Many neurons release more than one neurotransmitter, often these will involve cotransmitters that will have very different structures and consequently very different effects. This allows many degrees of freedom in the chemical conversation between the axon and the dendrite. These differences can cause modulations in the activity of the target neuron over different time scales (Nusbaum et al. 2001). Should different mixes of neurotransmitters be released by the axon terminal into the synaptic cleft these mixes should provoke different responses and firing patterns in the target cell creating space for alteration, and thus neuroplasticity to occur.

The structure of the synapse has well defined neuroplastic elements. At the synaptic level neurotransmitters released across into the synaptic cleft bind with receptors on the post synaptic membrane of the target neuron. This binding allows sodium channels in the target cells membrane to open altering the electrical potential within the target cell and thus causing the target neuron to fire (if the firing threshold is breached). The target neuron’s likelihood to fire can be altered upwards (potentiation) or downwards (depression) through the creation or destruction of ion channels which can be triggered by the neurotransmitters of the axon terminal, if the number or type change this will alter the behaviour of the target neuron.

Even if there is no alteration in the structure of the post synaptic membrane, the axon terminal can self-regulate its activity, as Bender et al. (2010) have shown endogenously produced dopamine can cause axons certain cells to downregulate the flow of calcium ions through its cellular membrane causing the release of synaptic vesicles to slow down – depressing the activity at the synapse. Alternatively if there was a mechanism that could increase the number of calcium channels then this would increase the rate of release, thus inducing potentiation.

These synaptic changes form an important part of the brain’s neuroplastic activity.

Where potentiation or depression occurs across a synapse it can become a self-reinforcing, triggering the pruning of connections between neurons, or the sprouting of new axon terminals or dendric branches. Frequently firing connections are strengthened and reinforced while axons, and even entire cells, can atrophy for want of activity.

It is through these processes that grey matter alters structure within the brain, with increasingly densely connected regions requiring increasing volume. The high metabolic cost of brain tissue that requires that our body’s processes cull inactive cells (which causes the system to lose information) while the cost of losing important information opposes this, these contrasting forces create an environment what promotes the efficient maintenance of those connections which most important, or at least that is the assumption of Groussard et al (2014)

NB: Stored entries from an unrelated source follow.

All groups share one centre, and each spreads out both ways along 10 directions, with some noise.
Some rows, each with its group after it:
[-16 -17  -4 -26   6  -4   1 -16  -9 -15 -40  31   5  -5 -16  27  15  -7] => Z557
[ -6  -6 -21   6  10   7  -5   5 -19 -16   4  22  13  -9 -11  -6 -40  -4] => Z628
[ 11   3 -11  18 -26   8 -11 -40 -12   2  22  -3 -26  20   4 -13  15  -8] => Z557
[-20  31  -9   6 -10  -2   6  37  21 -25 -17 -23   1  -7  11 -16 -38 -42] => Z44
[ -9   3 -14 -14  29  19   5  31  -1   4 -25 -12   7  22 -11  14  -9  -2] => Z628
[ -5  12   9   9 -25 -45  -2  11  24  -5  11  16  10  -4  14 -11   2  20] => Z557
[  7  26   1 -21  17 -34 -13 -17  31 -15  -9  37 -14  -4 -32  14 -23  12] => Z366
[  0   4 -12 -12 -37 -14  12 -10   4  10  47 -10  16  13  47 -41 -12  23] => Z628
[ 16  15 -27  -7  16   5  -4 -25   7  14 -10  -4   1  -7  -9 -27 -28 -26] => Z44
[ -4   3 -14 -10  13 -26  -2  37  40  25 -21   7  31  -3   8   5  19  25] => Z628
[-17   8  40 -19   4 -18  23  15  10 -10 -32   9  -4  -4   0  44  38  27] => Z44
[-11  -4 -46 -13  19   0  -7   6   7  19 -44 -12   8  30 -14 -29  -7  -6] => Z628
[ 10  19 -14  -9 -15 -13   4  36  12  24 -21 -22  -3  -8 -17 -24  -3  -6] => Z991
[  0  -2 -45 -26   5  -2 -26   9  25   5  -4   9  13  32 -21   5   1  -2] => Z628
[ -9  24  -8   6   8  -8  11  -8  21   5 -19  -3 -11  -1   4  -9   2   7] => Z44
[  9   7 -13  11  35  39  10   6  -8   2   1   1  30 -17   2 -11 -53 -39] => Z991
[-21   8  -5 -62 -28 -64 -16   1  43 -23 -28  -6  -5  -5  -5  -4  -1 -19] => Z366
[ 12   5 -16 -16 -31   8  15  -8 -11  35  17 -46 -18  24  18 -38  21  15] => Z366
[ 14  20  26  27  10 -18  10   3  24  21   4   0   6   1  12  -7  13  24] => Z557
[-27   2 -14  -4   2   8  -4  18  12 -17 -50 -12 -11 -17 -11  18  13 -35] => Z991
[  3  15  -1   6 -15 -28 -16  23  43   9 -39  -4  10  16 -10  10  32 -25] => Z366
[ 13  34   9   1 -14 -26  -6 -15  21  -3 -13  -8  -9  31  -3 -27 -12 -30] => Z44
[  9  32  20  23   2 -20   6 -10  44  22 -13  -5 -10 -12  16   4  35  15] => Z366
[  4  21 -29  16  -6  -2 -21   6  17  -5 -16  17 -13  42 -30  -2   0  -8] => Z557
[  8  -3 -10  23 -17  11  -6  -8   1  13  -6  -6  -4   1  -1  -2  25 -15] => Z44
[ 12  -3  -6 -14  17  11   5 -36 -22  12 -14  16   9  11  -9  -4  -7  -9] => Z44
[ 15  -2 -12   0  18  -9 -19 -25  -1  14   8   0 -17  35 -13 -22  -6  21] => Z557
[ -9   4 -11 -26 -19 -12   5 -23   5  -6 -38   5   1   2  -5  -1  11 -25] => Z557
[ 41   7  10 -31 -31 -32 -23   2   7  14  17  12   2  37 -32  -1   7  -6] => Z366
[ 28  -1   5   3  -7  -8 -14 -32  -5  17  24  -5   5  32   8 -28  -5 -11] => Z991
[-22   2 -25   2 -20 -30  -9  13  31   4 -27   4   9  16   3 -11  23   8] => Z366
[ -7  11 -35   7 -36 -22 -27  35  28 -13  -7   1 -25 -15 -30  -5   0  -9] => Z44
[ -4   0 -26 -37  25  -1  -5 -10   4  -7  -3  -2  11 -15  -6 -18 -51 -21] => Z991
[  6 -16  13  -2  48  39  -6  21 -13  -2  -3 -25  -2  19 -10  20 -16 -17] => Z557
[ 12  26  -4  33 -14   5 -11  15  13  -9  16  37  12  12 -19  23  -1  -6] => Z628
[ 12  33   8   5  12  -1  11  -2  24   8 -14  -3  20  23   6 -17 -22 -25] => Z628
[ -5  15   7  17 -25   2  21 -18 -11   3   9 -12   7  29  37 -34  -5  -3] => Z44
[ -7 -17   8 -40   2  -4   1   0  13   1   0  -2   7  13   9  34  32   4] => Z991
[ 11  36 -33 -19 -12  -8  -2   9  26  25  -9  -1 -17  31 -22 -13   6  17] => Z557
[ -8  -6   1  18 -29 -27  -8  11   2  -9  20  -4   0 -27  14 -33 -16   0] => Z991
[  8  -7   3  17   9  34   3   2 -35 -10  31   4  -7  -3  -6   3 -28   0] => Z366
[ -1   0  35  23  14 -20  -8  25  27 -11   7  -9  21   7  21   7   0  -6] => Z557
[ 27  22  56 -36  13   6  18  -7 -12   4   1  -3  -3  13 -16  27  -5 -16] => Z366
[ -9 -19 -50 -32 -19 -20 -16 -17  21  24  -7 -14  19  14  26 -38  13  -2] => Z628
[-26  12  16 -17  -4  -9  26   9  16  -3 -11 -25 -17 -18  25   8  23  26] => Z366
[ 17  11   8 -47 -43   5  44  19 -20  21  10   5  36 -36  14   1  -6  -7] => Z991
[ -1 -17  21 -60 -21 -21  -2 -16 -37 -26  -2  32   5  19 -24  20 -10  -5] => Z991
[ -5  -3  15   1 -19 -10  18   5  23  13  25 -32  25 -36  54 -21   3 -11] => Z991
[ -6   3  -8  -2   7  -9 -14   2   2 -25 -11  22  -2   5 -26   6 -24 -15] => Z44
[ 23  14  30  -6 -35 -32  12  14   7  20  20  -6   3  16   6 -16  16  27] => Z991
[ 15   5   9 -26   2 -20   1 -11  37  10  29  -9  47 -25  38 -23 -35 -36] => Z628
[  2  35  29  22  -1 -29  30  -9  10  18 -50 -16 -12  -3  10 -36  16  11] => Z557
[  2  19   7  40   4  15  -1 -16   8  -8  -1  -2 -20 -18   1   5   2 -14] => Z366
[  7   1  33 -18 -46 -38 -14  39  -7  -8 -29  -3 -22  28 -38   4  30  -2] => Z991
[ 25  37  66  15  -7 -29  13 -26  24   0   6  13  -1 -32   8  15   1 -18] => Z628
[  8   6 -27   9 -31   0 -16 -29   3 -11  25   4  -2   8   7 -22 -21 -37] => Z557
[ 10  20   9 -36  -3 -32   9 -13  31  28 -44  -1  25  31   4  -9  16 -13] => Z366
[  0   2 -11 -22   9  -1  -9   4   4 -12  13   3  20  12   3  -7 -44 -18] => Z628
[ 11 -16   7 -12  -4  25  24 -42 -43  24 -25   2   8   4   6  -7  24 -10] => Z44
[  4  13   5  24  22  20   6 -20   8   2 -28  -4   2  -4   3  -2   0 -35] => Z44

New rows, each followed by its group:
[ 12  -3  10   2 -18   6   9  15  15  33   0 -47  18   9  34 -17  28 -24] => Z366
[-20 -29  12 -31  12 -28 -13   2   9 -13 -48  -8   4 -36  -6  15  18 -21] => Z628
[  6  25  -4   6  12  -4  19  17  28  34 -17 -13  23  24  14 -20   5  16] => Z628
[ -7  18   9  44  44   2  -4 -15  31  -7   2  -9  -5   1  24  -8  -9   3] => Z991
[ -7 -18  25 -37  -5 -23   1  -5  23  -3   0 -24  18  -9  33  15  23 -17] => Z557
[-30 -15  -7   7  15  25  27  35   4   4  11 -28  19 -31  46  -1  -4  22] => Z366
[ 14  11  29  14  23 -11  -6  17  12  -6 -18  45  28  12 -29  38  -1  -5] => Z366
[-19  -5  -7   4   7  -5   7 -25  -3 -19   0   9  11 -28  24 -19 -31  -6] => Z366
[ 15  -1  -1 -25 -19 -21  -8 -17  28  11  50 -10   9   4  26 -11   2  11] => Z557
[-12  12  -5  -1  39  -9 -12   3  26 -31 -11  13   3 -25 -16   9 -45 -20] => Z44
[ -7  29  21 -14 -16 -49  -1 -16  46  -4 -31   4  -9  -2   7   4  25  -3] => Z366
[  5 -31  15  14 -15   1  -2   5 -39  -4   0  37  50  36   3   4   6  -7] => Z366
[ -9 -27 -40 -26   2   1  -6  12  10  25   4  -4   7 -12   2  -1  17  25] => Z628
[ 27  -7 -20 -11 -20  -5 -31   2  -7   0  17  14   2  28 -32 -13 -21 -21] => Z366
[  4 -14  46  -6   6   3  13  26 -15  -2  -1  12  46   5  14  27   2  -9] => Z366
[ -4 -31  -5 -32 -11 -25 -32 -11  15 -19  39  -2  13   9  18   0 -14 -16] => Z557
[ 41  16  45 -24  17  -8   6 -41  -9   1  43  17   1 -17  -5   5 -41  -3] => Z366
[-12  -2  32 -45 -13 -17  17 -25 -27 -18 -36   4  18  23  12  -3  -6 -31] => Z366
[ -9  25   6 -21  25 -24   5 -17  43  10 -25  -3 -23  12   3  13  25  32] => Z991
[ -5  16 -14  -3 -20 -17  -3 -18   9   8 -37  16 -29  28 -26  11  46  20] => Z557
[ 31  30  28   9  -1   5  16  24  -4  22 -11  -9  13  11 -16  -7 -10 -12] => Z991
[-11  -4 -36   1  17  17 -15  38  13  -8   3 -12  -3 -13 -11   1 -27  -3] => Z366
[ -4  -4 -11 -49  27  -8  -1 -11  34  15   1 -22  12   1  18   6   2   2] => Z991
[ -7   1  16  16  10 -16  14 -12 -13  -2 -15  43  -1 -18 -11   9  12  36] => Z557
[ -2   0 -28  14  27  26  11  28  18  33 -12 -27  34   1  21 -19  -5  -6] => Z366
[-12  -6  16  13 -30 -24 -11  11   6 -17 -26  14   7  14  -5  14  36 -14] => Z366
[  9  27   1  -1  10  15  39   8 -12  21 -11  -4   5 -27   2 -15 -22   7] => Z557
[  2  34   5 -15  11 -35   9  -3  68  24 -25 -22   4 -15  21  -9  19  -2] => Z366
[  3  45  47  45 -18  -9  28  13   7  -6  -9  11  -2  34   8   1   9  11] => Z628
[-11   7 -25  -6 -12 -20   5 -35  -3 -16 -31  50  27 -29  -3  -9 -24 -26] => Z557
[-16  15  -2  17   0  23   6 -16 -28 -28 -25  16 -35   7 -24  14  -9 -10] => Z366
[ 16   7  -8  -5 -29 -32 -11 -18  12  -6  57  41  12 -34   4  -8 -21  16] => Z628
[ 29  23  37 -50  -7 -31  -8 -12  26  -5  14 -10 -10  -9 -13  12 -17 -30] => Z366
[  1   5  16  -6 -18   0   1  -5  23  -9  -1 -36  21  -2  35  -8  -2 -69] => Z557
[ 14   8 -16  -3   7  -9 -15  35  45  27 -11 -18  28  11  -3  -4  10 -17] => Z366
[  4   6  -4  10 -22 -13  -8 -10   1   7 -19  14   5  32 -11 -11  16  -6] => Z366
[ -3  18 -19 -19 -27 -13   2 -34  -1  -5  17 -19 -49  -9   0 -30  -1  21] => Z366
[ 15   3   9 -10 -11  14  11  19  18  30  10 -64  11  -4  32 -16  11 -31] => Z366
[ 14 -10   9  18  14 -15 -20  -1  22  11  53  -6   7  29  23 -13  -4  36] => Z991
[ -6 -15  15 -33 -30 -18   2  18   9   5  -4 -24  13 -15  19   6  24 -22] => Z991
[ 11  13  24 -54 -26 -51  -1 -32  16  -2  -7   5  -3  15  -3 -10   4  -9] => Z366
[-13   4  26  26  -6  -7   5   2 -36 -39  -6  31 -15 -13 -23  17 -19  -1] => Z628
[ 18  -9  12  -8 -13  -8  10   2   9  37  30 -10  14  18  28  -3  33  35] => Z44
[ -4  15  -3 -10 -13   3  28   0 -13   1  -8  -5   6 -29   7 -20 -22  -8] => Z557
[ 11  -8  23 -24  12 -28 -14 -25   4  -6 -15  28  -2  -4 -21  28  16   3] => Z44
[  9  16  25 -13  22  -9  36  23  19  37   4 -22  30 -22  33 -19  -9  26] => Z628
[  5   7   4  14  24  -3 -14  25  20 -17  27  22   4 -29 -17  22 -25   5] => Z366
[  5  -5 -20 -59   4  -9   4  -3  17  26  23 -27  -2  14  14 -12   4  26] => Z628
[ -3  11  30  13 -10 -21  33 -20   1   7  -8  18  19 -45  32  -5  13   9] => Z557
[  1   0 -21   6  19  34  12   2 -22   9  -9  -7   6  15  -2  -9 -17  -5] => Z366
[ -6  18   2  20   1  -8   4  20  49  25 -43 -16  13   5  14   4  39 -18] => Z366
[  8   9  23 -53 -26 -32 -11  14  22 -11  -9 -19 -16  10 -18  17   9 -26] => Z366
[ -2  20  29  -8 -10  15  32  44  -8  11  -4 -41 -28   7   2   6  19  23] => Z557
[-14 -18   1 -24  -7 -37 -32  -2  27 -27 -13  -2  22  20  11  -5 -12 -47] => Z557
[  8  35  19 -11  23   1  29  44  40  30 -18 -16   8  -6   7  19  20  27] => Z991
[ 36   7  -1   2 -18  -7 -24 -14  15  26  17  -8   3  34  -8 -19   2 -28] => Z44
[ 32  30  47 -41  -7 -33   9 -47  10  10 -30   8  12  28  -4  -7   6 -41] => Z366
[ 17   3  -1  -8 -33  -8  14  -1   0  25  32   4  20  -3  22 -13  10  20] => Z991
[  1  23   2  14 -13   5 -14  23  31  -7 -18   5  11  48  -4  27  23 -28] => Z628
[ 11  16  15  10   1 -34 -15  -4  64   2  20 -17   3 -20  25  -7  -1  -6] => Z44
[ 18   4  -6 -10   6  18 -18 -31  27  23   3 -17  -6  33   1  19  37 -24] => Z557
[ -4 -13 -14   0 -38 -33 -43  18   9 -30  31  13 -13 -10 -22   2 -11  -7] => Z366
[  7   6   5 -16   5 -26   2 -13  26   9   5  -3  19 -15  20 -15 -12  -9] => Z366
[-11 -14  -4 -31 -17  -5 -19  20  36 -12  11  21  25  10   5  65  38 -14] => Z557
[ 17  14  -3 -53  -1  -2  11   4  31  34  15 -55  -6  13  18 -15   3  -3] => Z557
[  4  10 -21  -3  -2  25  26 -38   8  18   5  -9  25 -20  38 -18 -11 -34] => Z991
[ 36   8  35  -3 -22 -30 -14 -37   0   1  12  26   7  16  -9  -4   4 -20] => Z366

Finally Sampaio-Baptista et al. have shown evidence of white matter structures altering in response to skilled learning in rats which suggests the potential for even higher levels of neuroplastic activity across the brain.

Cramer, S. C., Sur, M., Dobkin, B. H., O’Brien, C., Sanger, T. D., Trojanowski, J. Q., … & Chen, W. G. (2011). Harnessing neuroplasticity for clinical applications. Brain, 134(6), 1591-1609.

Dulcis, D., Jamshidi, P., Leutgeb, S., & Spitzer, N. C. (2013). Neurotransmitter switching in the adult brain regulates behavior. Science,340(6131), 449-453.

Nusbaum, M. P., Blitz, D. M., Swensen, A. M., Wood, D., & Marder, E. (2001). The roles of co-transmission in neural network modulation. Trends in neurosciences, 24(3), 146-154.

Bender, K. J., Ford, C. P., & Trussell, L. O. (2010). Dopaminergic modulation of axon initial segment calcium channels regulates action potential initiation. Neuron, 68(3), 500-511.

Groussard, M., Viader, F., Landeau, B., Desgranges, B., Eustache, F., & Platel, H. (2014). The effects of musical practice on structural plasticity: the dynamics of grey matter changes. Brain and cognition, 90, 174-180.

Sampaio-Baptista, C., Khrapitchev, A. A., Foxley, S., Schlagheck, T., Scholz, J., Jbabdi, S., … & Kleim, J. (2013). Motor skill learning induces changes in white matter microstructure and myelination. The Journal of Neuroscience, 33(50), 19499-19503.